Entrevista con Coral Bracho

Memoria, música y poesía

Desigualdad / panóptico / Febrero de 2024

Jesús Ramón Ibarra

El año pasado, Coral Bracho fue condecorada con el Premio FIL de Literatura en Lenguas Romances 2023, “por su continuada indagación en la politicidad de la poesía y el peso de la palabra escrita”.


¿Cómo descubriste la poesía? ¿Siempre pensaste en este camino o de niña tenías planeado otro futuro para ti? ¿Cuáles fueron tus primeras lecturas?

Mi madre me enseñó a leer cuando yo era muy, muy pequeña, y no solo recuerdo la fascinación que me producía el proceso de ese aprendizaje, sino el deleite de leer y de releer algo que me había gustado.
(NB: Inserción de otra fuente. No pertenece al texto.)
In the data rows, the value 128 means zero.
Some points, one per row:
[101 124 137 149 131  83 120 107 147 123 142 138 106 119 100 129 134 132 104 111 118 183 219 120]
[107  89 168 125 105 114 108 152 136 119 156 113 140 134 126 139 136 138 124 119 116 133 106 137]
[ 95 106 128 119 105 101 101 138 109 176  98 116 110 126 126 133 132 128 113 142 141 130 114 103]
[ 97 114 131  99 137 162 151 171 207 145 147 132 127 124 135 122 103  99  90  98 102  97 120 117]
[136 173 138 121 118 113 122 106 119  93 100 102 122  94 123 120 145 112 153 194 169 122 116 110]
[111 115 128 139 186 143 151 159 108  94  85 157 132 129 129 130 124 121 138 115 134 147 124 116]
[143 109 147 128 114 110 132 133 138 140 123 110 119 120 159 151 142 136 134 109 113 110 108 111]
[140 165 132 112  94 105  90  90  93 106  99 111 119 113 111 122 121 151 122 161 131 110 129 102]
[141 179 131 133 119 126 115 117  92 233 131 136 124  95 108 132 172 237 149 172 169 123 108 119]
[ 77  90 112 117 143  93  98 123 115 105 143 144 116  89  91  88 105 107 103  96 113 132 166 152]
[141 182 147 140 163 124 109 133 128  95 122 116 135 135 127 157 121 182 127 174 179 131 146 150]
[152 146 147 108 148 116 127 116 130 104  93 102 112 114 153 109 121 186 145 137 186 151 161 151]
[152 164 136 131  96 133 128 129 116 129 122 116 102 146 120  87 120  89 101 142 140 169 174 130]
[114 117  89 139 104 183 112 100  89 144 165 157 140 132 141 117 140 114  93  99 109  98 110 117]
[145 133 135 156 138 130 106  92  94  73  93 105 129 186 164 123  90 156 155 143 149 134 116 117]
[ 86 146 123 113 142 130 137  88 137 134 117 136 149 195 134 114 122 119 137 114  98  90 104 121]
[126 118 102 129 132 119 105  86 140  96 118 131 128 117 123  90 102 102 105 115  98 103 111 106]
[ 92  99 123 132 118 146 134 141 172 138 154 142 121 117 101 100 115  86  97  94  98 112 119 147]
[ 94 117 123 120  98  96 114 122 144 164 143 123 120 107 123  93 148 107 143 142 111 138 118 117]
[141 110  98 107  99 102 138 113 127 156 187 122 109 100 113 213 159 160 149 130 116 145 145 130]
[ 90 120 112 126 125 114 111 129 129 115 138 131 133  94 154 123 125 117  97  99 110 114 129 127]
[105 108 101 127 149 169 158 120 139  87 112 152 118 118 110  90 107 121 120 127 125 123 139 134]
[185 135 136 129 113 139 166 133 120  95 128 127 130 123 117 123 157 130 124 135 157 175 166 129]
[104 153 122  88 133 122 111 115 134 163 143 187 146 148 147 147 148 115 105 104 116 103 106 113]
[195 204 150 111 109 108 160 103 123 173  95 126 120 123 120 145 170 149 216 147 162 197 152 185]
[129  99  91  82 103 119 113 104  75  69  98 124 166 144  97  83  97 124 140 124 104  97 103 125]
[138 123 161 170 160 118 122 107 137 184 155 132 126 100 120 120 134 128 115 152 151 109 169 145]
[138 153 124 118 103  94 109 110 162 127 105 119 113 115 102 155 157 127 119 119 141 157 124 138]
[113 139 135 153 151 166  99 141 187 174 149 154 138  87 148 142 130 137  86 120 122 170 124  82]
[113  99 111 116 112 159 137 142  78 111 125 119 127 123 124 125 121 120  98 103 130 125 128 140]
[136 143 138 172 166 151 134 105 120 104 108 121 171 143 143 130 134 120 104 138 126 127 108 112]
[ 96 113 108 141 111  96 152 139 135 106 144 128 116 138 102 212 111 113 110 140 167 144 191 156]
[121 107 143 129 122 117 156 137 134 156 145 144 124 125 111 157 147 125 112  99 106 119 134 142]
[125 148 122 109 131 115 131 151 205 118 145 115 132 121 141 114 191 112 135 114 115 135 136 123]
[160 132 154 119 140 120 143 111 104 117 106  96 106 141 148 166 155 121 136 128 144 169 139  91]
[113 105 105 108 142 174 122 160 147 128 137  88 129  99 107 137 153 193 142 112 134 136 177 120]
[119 147 119 117 111 114 128 135 186 151 125 113 126 133 155 132 106 132 159 128 147 117 163 140]
[216 154 131 128 128 107 108  93 117 107 120 139 141 169 128 104 160 124 157 110 102 112 122 120]
16 more points follow, each with its number after it:
[144 131 138 129 133 135 150 131 197 189 111 109 100 102 150 153 118 111 122 103 111 118 109 126] 0
[107 134 103 106 147 135 143 128 120 154 157 135 147 141 107 100 109 105 110 117 121 115 125  95] 1
[108  99 107 100 126 162 168 168 178 135 127 135 137 162 128 127 108 112 131 116 129  98  99 107] 2
[ 72 141 141 136 130  89 110 113  84  95 108 141 142 150 132 140 131 112 107 123 125  98 114 123] 3
[141 135 121 107 119 127 141 133 102 129 148 139 118 115 103 121 120  62 158 159 140 149 122 110] 4
[162 123 116  96 102 108 133 111 116 121 111 149 127 122 123 114 106 114 127 138 124 104 111 119] 5
[175 121 147 139 104 153 113 178 157 145 127 151 123 116 101 144  96 206 145 158 129 145 164 146] 6
[117 129 145  96 142 143 101  90  86  85  95 107 139 124 120 156 102 134 126 131 140 107 130 124] 7
[121 116 101 136 152 124 180 148 130 107 143 152 105 113 130 115 121  96 109 101 103 113 132 137] 8
[124 104 136 199 151 117 139 121 133 162 155 111 132 195 182 164 155 170 148 135 148 136 145 134] 9
[122 131 130 139 139 134 147 143 135 159  97 102 110 125 122 142 111 113 116 150 139 144 120 132] 10
[118 117 112 146 118 166 144 180 123  82 131 126 109 109 102 117 121 102 100 116 121 133 140 128] 11
[110 123 101  91 137 155 136 161 177 106 169 121 184 131 133 103  99 112  99  97  94  88 100 110] 12
[115 103 111 118 113 134 120 122 101  73 118 125 149 119 156 135 161 118 107 101  97  96  96 121] 13
[162 138 121 117 137 125 149 122 113 114 118 132 124 108 148 135 134 102 137 147 144 148 174 194] 14
[200 144 144 164 126 127 103  96 115 116 165 138 131 114 153 125 140 104 211 152 136 123 117 134] 15
Which three of these numbered points are nearest to each point below, looking only along the 3 directions in which the first points spread most? Their numbers follow each, nearest first.
[135 141 121 109 118 143 124 144 120  80 111 122 156 105 135 110 119 130  90 112 109 103 112 150] > 3 13 5
[117 114 107 110 103 141 165 162 107 116 100  98 114 122 127 137 123 157 152 130 138 116 137 107] > 4 10 5
[102 108 128 155 189 174 181 179  80 109 128 108 175 186 137  85 107 105 113 101 103  88  90  99] > 13 3 12
[133 111 122 125 125 142 128 162 138 127 139 134 144 146 132 131 108 134 145 127 116  98 104  99] > 1 5 2
[105 131 159 148 157 119 154 176 152 123 103 133 108 114 147 133 111  86 108 115 126 137 150 159] > 11 8 10
[111 123 139 181 112 132 151 123  42 125 148 152 129 133 163 156 134 130 162 129 119 125  94 110] > 5 4 3
[135 126 111  99 159 115 138 140 229 185 163 145 107 122 107 130 148 113 124 113 112 147 100 192] > 0 10 9
[174 191 114 117 146 109 104 110 178 203 127 118 127 160 123 121 118 212 104 127 193 117 136 160] > 9 6 15
[148 119 153 131 106 102 124 137 143 131 160 108 110  82 139 126 118 118 110 112 127 151 132 164] > 10 6 4
[112 127 116 131 116 109 144 127 197 175 166 145 117  99 126 132 119 112 113 110 123 117 129 124] > 0 2 1
[118 119 127 108 134 138 141 132 157 111 130 120 127 169 131 111 109 105 113 103 112 107 133 123] > 8 2 1
[177 141 202 159 125 107 130 141 140 231 129 112 105 101 184 139 170 149 119 150 151 130 131 111] > 9 6 0
[157 117 119 128 123 159  93 135 136 200 156 158 135 107 123  93 149 118 112 129 114 124 120 135] > 0 1 2
[ 94 128 126 190 149 113 136 166 175 185 159 129 125 145 118 109 140 103 112 111 115 130 125 115] > 0 2 1
[134 138  85 110 116 139 133 127 122  93 136 119 123 114  99 102 127 143 152 149 112 145  82 123] > 5 3 4
[104 138 122 115 102 111  87 116 155 131 141 123 123 138 133 147  94  90 146 126 122 121 113 102] > 1 2 4
[122 138 149 153 135 123 121 121  95  89 116 108 136 135 105 157 159 148 111  94 135 138 127 161] > 4 10 14
[147 159 166 136 125 114 111 128 145 159 131 134 145 197 156 180 132 144 125 190 128 138 130 131] > 9 15 6
[ 96 103 138 127 137 218 124 149 130 182 113 134 126 162 120 126 123 129 127 138 148 104 101 119] > 1 2 0
[110 112 107 111 107 142  82 139 156 102 116 142 140 104 131 117 120 103 134 122 117  97 105  98] > 1 13 2
[120 137 197 196 171 192 157 175 223 168 119 109 106  98 172 114 127  90 108 115 146 131 131 125] > 0 10 8
[128 145 141 114 170 139 145 138 160 122 159 130 120 116 138 126 183 207 134 134 156 151 131 127] > 9 6 10
[123 158 114 134 110  99  96  84  95  94 116 131 135 132 128 169 185 232 213 167 134 134 138 107] > 15 9 6
[104 111  99 113 150 144 190 175 180 137 152 124 132 134  94  80  86  98 109 115 103  89  90  94] > 12 2 1
[165 131 124 106 110 129 119 128 185 113 119 127 121 135 176 130 116 161 119 130 132 123 109 109] > 4 10 5
[178 152 155 124  88 107  96  90 135 137 103 129 120 132  84 133 152 171 146 106 183  85 100 157] > 15 9 5
[118 128 137 154 145 161 102 113 141 114 162 185 149 169  88 175 144 124 110 107 100 112 111 113] > 1 2 13
[187 116 137  99  98 151 130 122 114  99 105 125 129 154 146 131 181 158 138 144 132 176 179 170] > 14 6 15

Mis abuelos tenían en su casa El tesoro de la juventud, una enciclopedia en donde leí todos los cuentos que encontré. Antes de que yo cumpliera cinco años, mi madre me compró una serie de libros ilustrados, La hora del niño, entre cuyos cuentos había varios japoneses, como “Momotaro”, y otro del que todavía recuerdo los versos que repetían unos pequeños duendes en japonés. Además, en Zacatecas, a esa misma edad tuve contacto con muchos versos tradicionales que estaban todavía muy presentes en los juegos infantiles. Pero hasta los doce años supe lo que era la poesía, y la importancia, no solo de sus imágenes, sino de sus sonidos, cosa que aprendí en una escuela en Francia donde viví unos meses. Años después leí a Verlaine y Baudelaire, entre otros poetas, en la Alianza Francesa, y me fascinó la poesía de T. S. Eliot y de Wallace Stevens. Pero lo que más leía eran novelas. De niña quería ser investigadora submarina, y más tarde quise ser científica y dedicarme a estudiar la mente, pero no existía la carrera de Neurociencias, así que entré a Psicología. Un año después me cambié a Letras Hispánicas para adentrarme más en la literatura.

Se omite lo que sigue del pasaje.